Hashing complements alignment-based methods for bacterial genome annotation
DNA sequencing has changed biology like nothing else since the origin of species theory. In particular, the way we investigate microbial life has fundamentally changed. Today, we are able to sequence DNA with unprecedented speed and resolution, so that we are even able to sequence genomes of microbes that have never been described or cultivated before. At the same time, whole-genome sequencing of known—most pathogenic—species, has become a routine methodology carried out worldwide as a daily business.
This, in turn, constantly increases the amount of publicly stored sequences, which are equally becoming a treasure trove and a hurdle both at the same time. For many sequence-based computational analyses, comprehensive and thorough genome annotations play a crucial role as a common starting ground. And for a long time this has been perceived as a solved problem.
But, the daily influx of new genome and gene sequences into public databases poses new issues for the rapid annotation of microbial genomes.
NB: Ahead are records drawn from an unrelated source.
Rows are points. Each copy is the shape, with its points in the same order, turned, moved and blurred by noise. Some copies are also mirrored. Which?
In the rows, 128 means zero.

Shape (6 x 3)
[[154 136 173]
 [160 119 104]
 [ 63 106 121]
 [133 132 117]
 [242  98 124]
 [ 79 101 167]]
Copy 1 (6 x 3)
[[109 144 163]
 [167 136 123]
 [107  76  81]
 [143 130 113]
 [213 156 203]
 [ 82  78 110]]
Copy 1 is: only turned
Copy 2 (6 x 3)
[[130 101 193]
 [161 108 122]
 [132 205 135]
 [125 123 125]
 [213  31 139]
 [130 179 178]]
Copy 2 is: mirrored

Shape (10 x 4)
[[114  57 127 118]
 [ 50 108 143 175]
 [146  85 105  93]
 [207 118 244 113]
 [143 154 211 196]
 [113 138 166 115]
 [100 144 141 159]
 [ 93 142 161 118]
 [157 137 169 105]
 [ 55 124  98 112]]
Copy 1 (10 x 4)
[[138  78  86 128]
 [ 68  79 109 186]
 [148 124  91  94]
 [235 102 210 166]
 [149 130 176 234]
 [113 111 166 148]
 [105 128 132 176]
 [ 95 109 160 151]
 [161 131 161 129]
 [ 59 114 111 107]]
Copy 1 is: only turned
Copy 2 (10 x 4)
[[122  83 117  57]
 [ 64  65 155 131]
 [145 128  91  67]
 [231 154 206 111]
 [172  91 190 182]
 [129 144 153 122]
 [108 105 133 154]
 [104 140 156 133]
 [169 149 147 123]
 [ 52 118 105 111]]
Copy 2 is: only turned
Copy 3 (10 x 4)
[[123  65 119 100]
 [ 55 133 100 108]
 [156  66 135 114]
 [186 135 240  25]
 [125 192 148  30]
 [134 160 165 107]
 [101 149 118  98]
 [113 143 150 118]
 [162 138 174  93]
 [107 125 101 159]]
Copy 3 is: mirrored

Shape (10 x 4)
[[136  90 112 211]
 [147  32 132  81]
 [162 159 128  96]
 [ 14 103 102 114]
 [ 80 121 107 152]
 [145 123 110 166]
 [119 164 134  79]
 [127 150 169  67]
 [162 125 136 134]
 [174 164  76 153]]
Copy 1 (10 x 4)
[[179 170  94 204]
 [181  56  85 135]
 [158 134 167 125]
 [ 62 147  52  99]
 [111 178  93 135]
 [167 168 127 155]
 [110 124 162  99]
 [107  98 172 107]
 [169 127 146 147]
 [193 190 153 132]]
Copy 1 is: only turned
Copy 2 (10 x 4)
[[ 70 189 149 176]
 [158 231 113  83]
 [173 112 117 123]
 [ 36 147  88  50]
 [ 64 148  98 117]
 [ 96 145 119 163]
 [142  90 113  89]
 [173 115 145  70]
 [143 137 130 131]
 [127 111  85 181]]
Copy 2 is: mirrored
Copy 3 (10 x 4)
[[ 87  35 146 156]
 [115 100 179  30]
 [163 145 164 152]
 [ 78 124  30  80]
 [ 87  90  93 131]
 [111  78 141 155]
 [144 180 125 133]
 [122 195 152 121]
 [122 111 163 139]
 [172  78 144 184]]
Copy 3 is: only turned
Copy 4 (10 x 4)
[[ 92  65 102 161]
 [126 108 235 192]
 [194 150 142 133]
 [ 94 213 119 234]
 [103 158 116 185]
 [135 103  98 155]
 [164 196 144 143]
 [161 202 169 125]
 [152 114 137 140]
 [204 107  94 153]]
Copy 4 is: mirrored

Shape (12 x 6)
[[141 122 155 112 140  66]
 [134 135  85 206 150 155]
 [214 119 120 208  80 153]
 [160 116  45 174  45 122]
 [ 89 176 195 130 173 113]
 [115 182 137 119 189 126]
 [172  96 152 148 116 137]
 [105 175 180 118 165 102]
 [122 170 175 101 168 170]
 [107 108 107 181 101 153]
 [141 160 171 133 132 132]
 [192  90 131 153 127 161]]
Copy 1 (12 x 6)
[[163 144  94 155 160 102]
 [ 48 155 144 138 102  52]
 [117  89 174 131  68  32]
 [ 83  71  87 113  62  47]
 [133 214 132 186 149 159]
 [109 219 121 125 145 135]
 [123 102 151 133 132  85]
 [136 210 120 166 134 149]
 [118 184 167 118 145 169]
 [ 54 117 134 166  91  92]
 [131 169 151 143 118 139]
 [106  96 173 110 131  86]]
Copy 1 is: mirrored
Copy 2 (12 x 6)
[[176 111 138 120 150  71]
 [ 90 142  94 159  87 150]
 [162 158 114 140   7 130]
 [159 164 178 210  54 152]
 [104 146 117  62 176  75]
 [125 147  94  95 183 126]
 [160 111 135 101  72 117]
 [127 148 120  75 177  80]
 [130 146 119  42 159 143]
 [ 95 134 161 144  81 137]
 [146 154 126  78 124 104]
 [165 105 117 110  57 147]]
Copy 2 is: mirrored
Copy 3 (12 x 6)
[[185 104 185 127 161 116]
 [123 137  88 201 116 111]
 [186  84  71 188  66  56]
 [204  60  73 192  73 164]
 [133 187 204 103 126 112]
 [142 183 138 116 164 135]
 [152  92 124 128 117  84]
 [149 173 190 106 135 114]
 [120 178 132  65 118  98]
 [130  87 128 178  88 141]
 [159 146 142 117 116 101]
 [147  76  86 135 114  58]]
Copy 3 is: mirrored

Shape (14 x 8)
[[124 135 166 117 141 107 185 167]
 [108 142 149 126  72 164 177 134]
 [136 150 171  88 125 102  95 108]
 [ 39 133  68 103 175 181 122 100]
 [ 85 106 120 156  80 131  92 114]
 [ 93 135 163 175 132 104 164 121]
 [122 120 158 145 141 160 104 137]
 [124 117 108 144  76  98 102 106]
 [ 99 203 117 140 107 159 101 161]
 [133 172 159 141 178 106  99  77]
 [131 171 122 161  69 159 151 104]
 [136 100 102 182  88  81 193 130]
 [ 55 175 110  96  69 168 134  68]
 [ 54 125 140 118 118 140 205 103]]
Copy 1 (14 x 8)
[[116 107 168 165 128 151 129 172]
 [120 129 127 165  61 120 165 141]
 [154 130 177 128 122 118  86  89]
 [ 26 102  81  92  96  99  93  87]
 [160 111  79 114 100  77 126 116]
 [130 103 118 191 127 100 105 159]
 [139 139  96 135 114 148  98 116]
 [167 100 114 125 128  73 146 100]
 [101 197 116 121 119  89 134 127]
 [122 135 142 176 155 110  57  75]
 [129 148 102 182  97  87 175 101]
 [146  62 108 182 153  95 188 152]
 [ 83 130 126 139  39  50 137  81]
 [ 80  71 130 171  63 101 125 147]]
Copy 1 is: only turned
Copy 2 (14 x 8)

In particular, the search for similar or identical protein-coding genes has become a large-scale bioinformatics search problem like a needle in a haystack—an astonishingly large haystack, nowadays.
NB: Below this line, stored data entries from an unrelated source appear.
Each row of a before or after table is a point. The points were changed in one or more steps. Then noise was added and the rows were shuffled. The steps act on how far a point lies along the listed directions, d1 being the first. Write out the steps. A step turns or swaps two directions, mirrors them in a line or flattens them onto one, adds a multiple of one to another, or multiplies one. Angles are multiples of 10 degrees, from the lower direction toward the higher: turns from -170 to 170, lines from 10 to 170 but not 90. Use the fewest steps. Two steps may share a direction if one is a turn and the other turns, adds or multiplies; they go together, in the order done. Otherwise the lowest direction goes first.

Directions:
(1): -0.37	0.39	-0.03
(2): -0.27	-0.23	0.40
(3): -0.28	-0.30	-0.35
Before (13 x 3):
0.25	0.15	-0.30
-0.14	-0.61	-0.13
0.30	0.10	-0.17
0.34	-0.42	0.01
-0.32	-0.14	0.49
-0.08	-0.06	-0.34
-0.21	-0.41	0.20
-0.13	-0.11	0.44
0.40	-0.36	-0.02
-0.08	0.62	-0.11
-0.65	0.17	0.19
-0.24	0.24	-0.59
0.19	0.03	-0.26
After (13 x 3):
0.00	0.45	-0.24
-0.31	-0.49	0.27
0.42	0.51	0.02
-0.27	0.10	0.20
-0.15	0.47	-0.21
-0.33	0.13	0.19
0.49	-0.43	0.12
0.29	-0.10	-0.36
-0.39	0.08	0.06
0.02	0.20	0.29
0.44	-0.21	-0.34
-0.10	0.00	0.68
0.39	0.22	-0.21
Steps: turn d1 and d2 by 140 degrees; multiply d3 by -1

Directions:
(1): -0.11	-0.12	-0.59	0.11	-0.38	-0.19	0.01	-0.45
(2): 0.16	0.43	-0.16	-0.02	0.60	-0.20	-0.03	-0.36
Before (8 x 8):
-0.06	-0.20	-0.45	0.28	-0.36	-0.19	0.10	-0.25
-0.06	-0.39	0.00	0.01	-0.63	0.02	0.07	0.15
0.06	-0.18	0.24	0.10	0.07	0.23	-0.05	0.25
-0.07	-0.14	0.51	0.00	0.14	0.25	0.01	0.51
-0.05	-0.09	-0.16	-0.03	-0.39	-0.11	0.07	-0.19
-0.20	-0.50	0.01	0.05	-0.64	0.13	-0.02	0.21
-0.05	-0.79	-0.07	0.12	-0.99	0.04	0.01	0.32
-0.16	-0.54	0.10	0.10	-0.96	0.19	-0.03	0.34
After (8 x 8):
-0.09	-0.16	-0.56	0.11	-0.29	-0.25	-0.05	-0.50
0.10	-0.21	-0.87	0.21	-0.42	-0.47	-0.03	-0.72
-0.25	-0.44	-0.05	0.08	-0.55	0.11	0.04	0.20
-0.07	-0.08	-0.74	0.22	-0.52	-0.32	-0.08	-0.62
0.09	0.25	-0.32	0.19	0.39	-0.29	0.09	-0.37
0.06	0.20	-0.16	-0.10	0.07	-0.19	0.07	-0.38
-0.02	-0.35	-0.04	0.17	-0.23	0.14	0.01	0.02
-0.01	-0.05	-0.46	0.07	-0.27	-0.28	0.04	-0.46
Steps: turn d1 and d2 by 80 degrees

Directions:
(1): -0.15	-0.28	0.42	0.27	0.13	0.31	-0.14	0.34	0.22	0.32	-0.30	0.55
(2): 0.02	-0.32	-0.33	0.14	-0.41	-0.21	0.15	0.03	0.58	-0.44	0.16	0.37
Before (12 x 12):
0.23	0.83	-0.26	-0.50	0.37	-0.09	-0.06	-0.67	-1.09	-0.14	0.46	-1.51
-0.27	0.46	0.08	-0.14	0.58	0.11	-0.01	0.07	-0.33	0.25	0.03	-0.35
0.06	0.12	-0.12	0.20	-0.53	0.19	0.01	0.16	0.14	-0.12	0.14	0.16
-0.01	0.02	0.12	-0.01	0.00	0.28	0.10	-0.19	-0.20	0.13	0.03	0.02
0.23	0.01	-0.33	-0.20	-0.07	-0.04	0.17	-0.20	-0.24	-0.13	-0.10	-0.25
0.10	-0.22	-0.08	0.06	-0.03	-0.21	0.11	-0.02	0.40	-0.01	-0.16	0.15
0.00	-0.28	0.40	0.05	0.02	0.15	-0.12	0.25	0.27	0.37	-0.40	0.62
-0.14	-0.44	0.09	0.30	-0.38	-0.11	0.08	0.09	0.78	-0.20	-0.07	0.94
-0.15	-0.24	0.42	0.16	0.13	0.27	-0.27	0.16	-0.09	0.50	-0.04	0.15
0.11	0.02	0.19	-0.27	0.04	0.11	0.00	0.10	-0.25	0.14	-0.10	-0.01
0.03	0.20	-0.44	-0.03	-0.21	-0.35	0.28	-0.40	-0.12	-0.28	0.17	-0.21
0.14	-0.23	-0.04	0.13	-0.37	-0.25	-0.09	0.06	0.70	-0.16	0.09	0.53
After (12 x 12):
-0.20	-0.40	0.37	0.32	-0.32	0.06	-0.03	0.17	0.63	0.04	-0.17	1.03
0.06	-0.17	-0.01	0.14	0.05	-0.06	0.12	-0.02	0.40	0.06	-0.23	0.24
0.24	-0.07	-0.42	-0.18	-0.09	-0.03	0.16	-0.20	-0.13	-0.21	-0.09	-0.20
0.30	0.71	-0.62	-0.49	0.08	-0.29	0.06	-0.68	-0.72	-0.56	0.66	-1.43
-0.27	0.48	0.03	-0.21	0.48	0.04	0.04	0.01	-0.29	0.07	0.08	-0.46
-0.01	-0.16	0.49	0.00	0.15	0.20	-0.17	0.17	0.13	0.53	-0.42	0.46
0.08	-0.24	0.11	0.19	-0.25	-0.15	-0.14	0.23	0.63	0.06	-0.02	0.65
-0.01	0.11	-0.48	0.06	-0.33	-0.36	0.30	-0.40	0.00	-0.35	0.20	-0.08
-0.01	0.01	0.12	0.03	0.06	0.22	0.08	-0.29	-0.17	0.19	0.05	-0.05
0.04	0.11	-0.09	0.24	-0.45	0.24	-0.01	0.23	0.14	-0.10	0.14	0.16
-0.15	-0.17	0.45	0.06	0.16	0.28	-0.29	0.10	-0.23	0.52	-0.01	-0.10
0.08	0.15	0.17	-0.29	-0.03	0.07	0.04	0.11	-0.30	0.09	-0.04	-0.06
Steps: turn d1 and d2 by -20 degrees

In this context, we're facing two diametrically diverging developments. On one hand, public databases are flooded with similar and near-identical protein sequences. For instance, these include those of utmost relevance like antimicrobial resistance genes and virulence factors—sequences which can be crosslinked with tons of useful information from many public databases. On the other hand, countless new sequences emerge from metagenome projects sequencing of what is often referred to as microbial dark matter. However, for many of these sequences no additional information is available at all.
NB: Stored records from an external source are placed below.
Every row gives one point. The points of each table are mixes of a few directions, plus a little noise. Count the directions of each table, and those that both share. Where both have some left over, give the other angles between the two spaces (their principal angles), to ten degrees, smallest first.

First, 5 rows:
[[  4  -3   3]
 [-21  11 -14]
 [ 68 -36  42]
 [ 25 -12  16]
 [-75  41 -47]]
Second (5 x 3):
[[ 29  13 -34]
 [-29  32 -49]
 [  1  -8  15]
 [ 24  10 -26]
 [-25 -47  93]]
Directions: first 1, second 2, shared 1

First (9 x 6):
[[ 18 -13 -22  11 -23 -22]
 [ 38 -27 -33 -21   4  31]
 [-28  66  60  13  29 -18]
 [-16  37  33  10  13 -14]
 [ 45 -62 -60 -29  -9  43]
 [-56  59  63  26  11 -36]
 [-13 -29 -16  -1 -16   3]
 [-43   5  23   1   6   4]
 [ 55 -35 -50 -10 -15   9]]
Second (7 x 6):
[[ 15   2  15  13  -1 -45]
 [ 30   5  32  29  -1 -95]
 [-26  -4 -29 -25   1  87]
 [ 27   4  28  27   0 -87]
 [-16  -2 -17 -15   1  50]
 [-21  -3 -23 -21   2  70]
 [ -6  -2  -7  -6  -1  22]]
Directions: first 3, second 1, shared 0; angles 30

First:
[[-20  -7  19  13  -7 -18   1  21 -30]
 [-47  21  30 -43  -9   3 -18 -32  58]
 [-52  -7  41  11  -8 -29  -5  26 -39]
 [ -5   5  17  -9 -31  -9   0   7  20]
 [ 10 -11  -4  22   1  -9   7  21 -35]
 [-17  -5 -22  10  71  17  -9 -24 -37]
 [  5 -10 -12  19  22   0   3   8 -36]
 [  4   0  14  -1 -34 -12   4  16   9]
 [ 95  -5 -30  11 -65   3  26  28  30]
 [ 27  18 -53 -34  59  54 -11 -72  59]]
Second:
[[ 16  33  28  12  29  31   2 -17 -45]
 [-12  21  54   5   4   1 -20 -22  25]
 [ 44  -9 -11  57  37  -6 -22 -18  -1]
 [ -8 -50 -70 -14 -25 -26  22  44   0]
 [-33  -1  83 -31 -38  -1  13  23  33]
 [ 22   4 -41 -17 -14  10   9  -5  15]
 [-36  12  37  17  22 -14 -28 -21  -4]
 [  6 -10 -80 -30 -15   6  26  17 -22]]
Directions: first 3, second 5, shared 2; angles 40

First, 9 rows:
[[ 11  -3 -10  -4  -5 -18 -21  17 -10  15  -1 -26]
 [ 12 -25  -4 -15   8  -2 -25  12  17   6  39 -16]
 [-20   4  45   4  29 -20  15  -6  11  28 -33  21]
 [ -3   1  19  -9  13  -4  -1  -5   7  12  -5   5]
 [ 23 -30 -12   2 -19  16  -6   1 -17 -26  17  -9]
 [ 11 -28  10   1   3 -14 -11  13  -6   9   0 -12]
 [-21  95  16 -35   4  36  27 -61  -4  -1 -42  40]
 [-43   0 -51  80 -19  -6  50  30  19 -36   5  21]
 [ 31 -15 -13 -23 -14  12 -28   0 -17  -8  21 -24]]
Second:
[[ -1 -10 -11  -1   0   3   8 -26  33 -13  21 -25]
 [ -2 -17  28   3  49  28 -21  -4  -2 -54 -61  21]
 [-30 -17   5  18 -24 -12  -1  36  -7  38   5   8]
 [ 24  20 -21  16  16  -5  10 -45  48 -10  22 -35]
 [ 19  20  35  -7  32   8 -21  28 -29  -5 -40  28]
 [-33  -1  -6   8 -28  -9   1   4 -15   1  25  26]
 [  0   1  21 -33 -28 -10   1  47 -27  47  28   3]
 [ 22   4 -48  -3 -16  -5  22 -39   0  -3   2 -28]]
Directions: first 5, second 6, shared 0; angles 30, 30, 40, 50, 60

First:
[[ 28 -34 -27  27   3  -8 -20  38 -14  21  29  28   5 -36 -22  42  -3 -14]
 [-28  30 -33  16 -36  24  -4  48   5  -4 -29 -25  19   5  32  11  59  12]
 [-12 -27  20 -51  32  -1   8 -48  27 -17   5  25 -29  44   1 -34 -64 -26]
 [-14  26  19 -27 -18  22   2 -30  20 -21 -31  -4   8  39  18 -40 -46   9]
 [  1 -24  25 -30  30  -5  11 -69  27 -10   7  10 -17  26  -1 -38 -58 -12]
 [-11 -10   7 -26  13  -3   8 -14   1  -7   4   7 -21  20   3  -9 -11 -14]
 [ 17 -43 -14  -8  12 -13  -5  13 -24  12  36  30 -27 -12 -13  30 -15 -30]
 [ 21  -4  22  -8   4 -25  10  -6 -51  10  26   2 -26 -17 -21  18   5  -4]
 [  3  13 -16  40 -31  10   4 -15   0   9  -8 -40  26 -24  25  -1  38  23]
 [ -3  41   0  11 -26  16 -14  38   4  -6 -31  -1  32   1  -3   0  -1  22]
 [ -2  31  -5  56  17 -19   2  43   5  15  -7 -32  31 -46 -22  22  95  34]]
Second:
[[  7  16  17 -14 -37  11   8 -34 -26  -6  -8 -13  -5  13  19 -17 -30   8]
 [ 13  31  31 -30 -73  22  14 -68 -52 -12 -15 -26  -8  25  39 -32 -62  13]
 [ 12  27  26 -25 -61  19  12 -58 -44 -10 -13 -22  -8  21  32 -27 -51  11]
 [  3   7   7  -7 -17   6   3 -17 -12  -3  -5  -7  -3   6  10  -9 -15   3]
 [-10 -24 -24  22  54 -17 -10  51  40   9  11  19   6 -20 -29  25  46 -10]
 [-10 -21 -21  19  50 -15 -10  47  36   8  11  17   6 -18 -27  21  42  -9]
 [ -8 -19 -19  18  44 -14  -9  42  32   7   9  16   6 -15 -24  19  37  -9]
 [ -8 -16 -17  15  40 -12  -8  37  28   7   8  14   6 -14 -21  17  33  -6]]
Directions: first 6, second 1, shared 1

First, 8 rows:
[[-12   2  14  22   9  -6 -15  19 -10   8  -7  -7 -16 -10  -7   0 -16   1
   -8  11  -2   2  -4  -2]
 [-49   9  58  95  39 -24 -62  79 -42  33 -29 -30 -69 -43 -31  -2 -66   4
  -34  48  -8   9 -17  -9]
 [  7  -1  -8 -13  -5   3   8 -11   6  -4   4   4   9   6   4   0   9  -1
    5  -7   1  -1   2   1]
 [ 46  -8 -54 -88 -36  22  58 -73  39 -30  27  28  64  40  29   1  61  -4
   31 -44   8  -9  15   8]
 [ 18  -3 -21 -34 -14   9  23 -29  15 -12  11  11  25  16  11   1  24  -1
   12 -17   3  -3   6   3]
 [-32   6  38  62  25 -15 -41  52 -28  21 -19 -19 -45 -28 -20  -1 -43   3
  -22  31  -5   6 -11  -6]
 [ 39  -7 -45 -74 -30  19  49 -62  33 -26  23  23  54  34  24   1  52  -3
   26 -37   6  -7  13   7]
 [-16   3  18  30  12  -7 -20  25 -13  10  -9  -9 -22 -14 -10   0 -21   1
  -11  15  -3   3  -5  -3]]
Second:
[[-32  11  20 -32 -32  31   1 -17   5 -10 -23  -2  56  -3  30 -28 -17 -12
   44 -60  68 -22 -18  -8]
 [ 20  -1  31   9   5  -8   0  25  15  15   5  -4 -40 -21 -10  20  -4   8
  -14  23 -28  27  32 -19]
 [ 30   7  -2  -8 -15 -26  21 -10  19   4  18  13  12  -2 -12   5  10  11
   15   7  -9  25   4  -2]
 [-59 -21 -23  45  47  29 -49  21 -49 -10 -24 -28 -34  20   7 -11 -15 -21
  -50  12  -5 -57 -19  23]
 [ 23 -16   9   0   5   0   7   7  22   1  11  -8 -31   0  -2  18  12  -1
  -21  11 -34   7  41 -10]
 [ 19  37 -51 -35  22  21  10  -7 -52  12   1  46 -16 -11  -3  22  28  28
   -4  51  -9  32 -48  16]
 [-60 -10  53  48  20  26 -52  48 -19   8 -38 -41 -36 -20   8 -13 -50 -19
  -23 -10  19 -32   8 -15]
 [ 66  26 -30 -31 -12 -38  43 -21   9  11  34  46   7  -7 -24  24  34  32
   19  39 -28  62 -11   5]
 [-25 -29 -40 -21  17  53 -10 -23 -12 -27  -9 -15   1  38  32  -5  23 -26
  -28 -25   1 -60  10  16]
 [ 18  -2  33  27 -57 -89  29 -23  63  -6  27  -6  81   6 -26 -33 -23   0
   62 -47  27  19   1  -5]]
Directions: first 1, second 5, shared 1

First (9 x 32):
[[-17 -69   7 -21  15 -13 -22  50  62 -33  -8  13  21  11  -9  14  24  -1
  -13 -39   2 -51  74  36  -8 -48 -13  -1  -8 -59  27   7]
 [ 20  28   8   6   8  -3  16 -22 -12  -4   6   7  -5 -19  11   9   2  -6
   32 -25   5 -18 -19 -17   8   1  -9 -22   2  18  -2  -2]
 [  9   5  19   0   2  -2 -21   9  15 -14  10 -38 -19   1 -12  22  13  -2
   58   2 -30 -25  35  -1 -12 -16  30 -32  28  16 -14 -20]
 [ -7  -7 -10  -1  -2   1   0   4   2   2  -7  12   4   2   2  -6  -6   4
  -29   3  10   3  -4   3   2   2  -8  16  -7 -11  10   5]
 [-21  25 -18  11  -5  31 -38   3   9   1 -36  39 -23  19   6  15 -27   3
  -95  20  46 -64 -14 -47 -20   9  31  51  14  31  23 -12]
 [-11 -23   0   3  15  -4  -7 -17   1  19 -11 -26  -8   1 -23 -12   5  11
   -9  17 -21  37   8  27  -8 -11 -22 -13 -12 -35  15  -2]
 [ 23  59 -26  18 -19  -9  29 -32 -50  23   3 -20 -29 -30  12 -17 -26  24
   14  33 -14  55 -52 -11  22  38 -10  -5   9  15  -2  -2]
 [ -1 -13  11   5  32  -1  20 -51 -15  26  -8   5  12 -11 -12 -17   9  -8
   -4 -19   2  35 -29  14   1  -7 -51 -23 -35 -24  14  10]
 [  5  -5   9 -22 -47   0  23  54 -13 -20  51   8  47  25  24  -8   6 -25
   46   8  -1  27  -1  -3  15  32  51  30   8  50 -69  16]]
Second, 10 rows:
[[ 14  11  15   1  15 -12  51 -56 -27   1  27  19  25 -25   4  -4  14  -8
   28 -49  10  19 -48  11  -3   8 -45 -32 -32  -5  -5  19]
 [-17 -26  15 -14 -12  15 -10  31  11  -9  16  14  33  36   1   0   9 -26
   -6   4  12  -5  12  -4 -10   5  35  26  -3  26 -33   6]
 [-12 -13  -9   4  11 -18  10 -32   7  -7   0  -6 -10 -20 -19   8   4  30
  -28 -19  -5   3   2  40 -28 -14 -41 -21 -16 -59  37   5]
 [ 35  56 -33  24   3  -6 -25  10  -8  22 -51 -37 -75 -35  13  -6 -32  30
   15  45 -26  -7  12 -34  48  -3   0 -10  41   3  38 -30]
 [-11  24  41   7  18  41  -3 -58 -22  14  11  29  19  26  -7  15   9 -45
   -5 -16  36 -29 -54 -47 -37  13  26  -3 -10  77 -36  -6]
 [-19 -64   8 -30 -21 -15  26  44  17 -27  43  19  66  23   2 -10  23 -14
    5 -24   4  27  24  48  -4   1  -1  20 -26 -28 -30  32]
 [ 22   1 -27  -4 -22 -14 -12  67   9   1 -16 -22 -18  -8  21 -16 -15  13
   27  35 -25  17  39  -5  55   1  14  17  27  -8   3  -4]
 [-19   1  -5   8   6  14 -39  -3  16   3 -23 -12 -28  14 -18  14  -8  11
  -42  25   1 -27  16  -8 -28  -9  21  10  15  -1  18 -17]
 [ 30  14 -25   3  -9 -26  16  26  -5   3 -10 -19 -20 -33  20 -16 -12  22
   35   8 -24  24  13   7  51   0 -22 -10  11 -25  16   1]
 [-22  -5  19   3  11  21 -13 -31   2   1   2  12   7  22 -18  14   7 -13
  -30  -7  18 -23 -15  -7 -42  -1  14   3  -8  19  -7  -5]]
Directions: first 6, second 4, shared 3; angles 40

First (9 x 32):
[[-23 -24 -11  20  41  17  22  33  16 -19  46 -20 -42 -58  -3 -29   8 -28
  -18  22   5   5 -17 -20  18   1 -21   7  65  28  26  51]
 [ 39   9  -5 -31 -47  27 -21  47 -67  13 -16  18  65  49  17  19  44  10
    2  24  -7 -36 -12   6   4  18  22  17  -9   7   3  13]
 [-27 -22  -9 -15  10 -33  39 -30  32 -42   9   7 -16  -2  14   1  -3  24
   27 -10  26  46  22   0 -18 -33 -30   2 -40 -55 -32 -19]
 [ 20  18  -1 -15 -46   2   0  19 -54  17 -26  27  41  47   2   8  39   6
   -2  -5 -22 -31 -14   0   1  36  36   6 -18 -11   3  10]
 [ 42   9   8  -1  -6  42 -64  24 -19  31  -6 -20  35  11   3  17 -19  -7
  -12  29  -3 -32  -1  12  10  -9   1  -1  20  62  15 -12]
 [-32 -24 -27   6 -10 -42  17 -15  14 -21 -19  13  -2  35  26  -2  17 -11
  -14  -3  -9  13   6 -23   5  -4   9 -12 -22 -38 -19 -40]
 [ -6 -46 -33 -16  11   9  30 -38  26 -42  79 -24 -50 -38  16  16 -14  60
   17 -20  34  51   8   2 -58 -58 -87 -20  -2 -14 -25  82]
 [ 10  79  90  35  54   5 -35   5  34  56 -58  -5   1 -48 -65 -30 -60 -56
   12  -1  -7 -25   9  31  54  40  63  29  17  39  40 -77]
 [-23  -1 -10  20  -5 -32  14 -46  19   5  -9   4 -33   8  -7  -2 -10   3
  -13 -37 -17  12   2 -11 -14   7   7 -27 -13 -22  -9  -6]]
Second (9 x 32):
[[ 10  -3 -10  -4 -17   0 -19 -10  -6   8  -7  -2  13  26  11  16  -5  10
   -7  -1  -6  -6   4   0 -10  -7  -2 -13 -13   5  -9 -11]
 [ 12 -28 -21  -2  -3   5 -62  36  -1  -2 -36 -12  55  53  52  16  -2 -38
  -34  66  -3 -20  11 -17  37 -29   8  -3   6  34  -7 -95]
 [-37  21  25  33  41  -6  50   9  18   2  20   3 -61 -72 -49 -49   5 -34
   -1 -22  -9   3 -22  -8  21  46  23  15  49   0  37  53]
 [ 48 -12 -27 -44 -61  17 -28 -29 -39   3  10   3  46  61  30  56   3  74
   17 -14  10   3  13  20 -58 -36 -38 -23 -55 -12 -39  19]
 [-36  24  41   3  44 -21  78 -11  35 -24  17  14 -52 -77 -47 -38  -4   1
   46 -33  24  36   1  15   3  19  -1  34  -4 -50   6  31]
 [ 13 -18 -18  -5 -10  17 -32  30 -17   1  -3  -8  30  25  28   9  11 -13
  -21  38  -5 -19  -3 -11  14 -11  -1  -3  16  28   4 -16]
 [ 19   9  -9  -8 -35   4  -1 -40 -20  17  14   2  -8  17 -11  21  -3  46
    5 -44  -9  -1  -3  12 -45   4 -11 -25 -22  -7 -10  51]
 [ 28 -30 -24 -26 -18  33 -29  47 -35 -12  11  -7  48  29  40  19  26   4
  -10  51  10 -15  -1  -7   5 -24 -19   8  12  27  -4   2]
 [-59  37  44  50  59 -49  45 -33  65   8 -25   8 -69 -62 -55 -49 -31 -49
    3 -40 -12  19   1  -3  32  39  42   8  13 -26  22 -33]]
Directions: first 6, second 4, shared 4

Two distinct bioinformatic challenges arise from this situation: first, the exact identification of known sequences, and second, the functional description of rare or even unknown sequences—both in the order of hundreds of millions. To address these challenges, we tried an alignment-free protein sequence hashing strategy coupled with two hierarchical sequence alignment steps as a new approach to this problem. Our work was published in the journal Microbial Genomics.
To exactly identify known protein sequences, we used a hash function that maps input data of arbitrary lengths to fixed-size binary fingerprints. These hash functions are well-known from so-called checksum calculations due to an important characteristic: they are extremely fast to compute, much faster than traditional sequence alignments.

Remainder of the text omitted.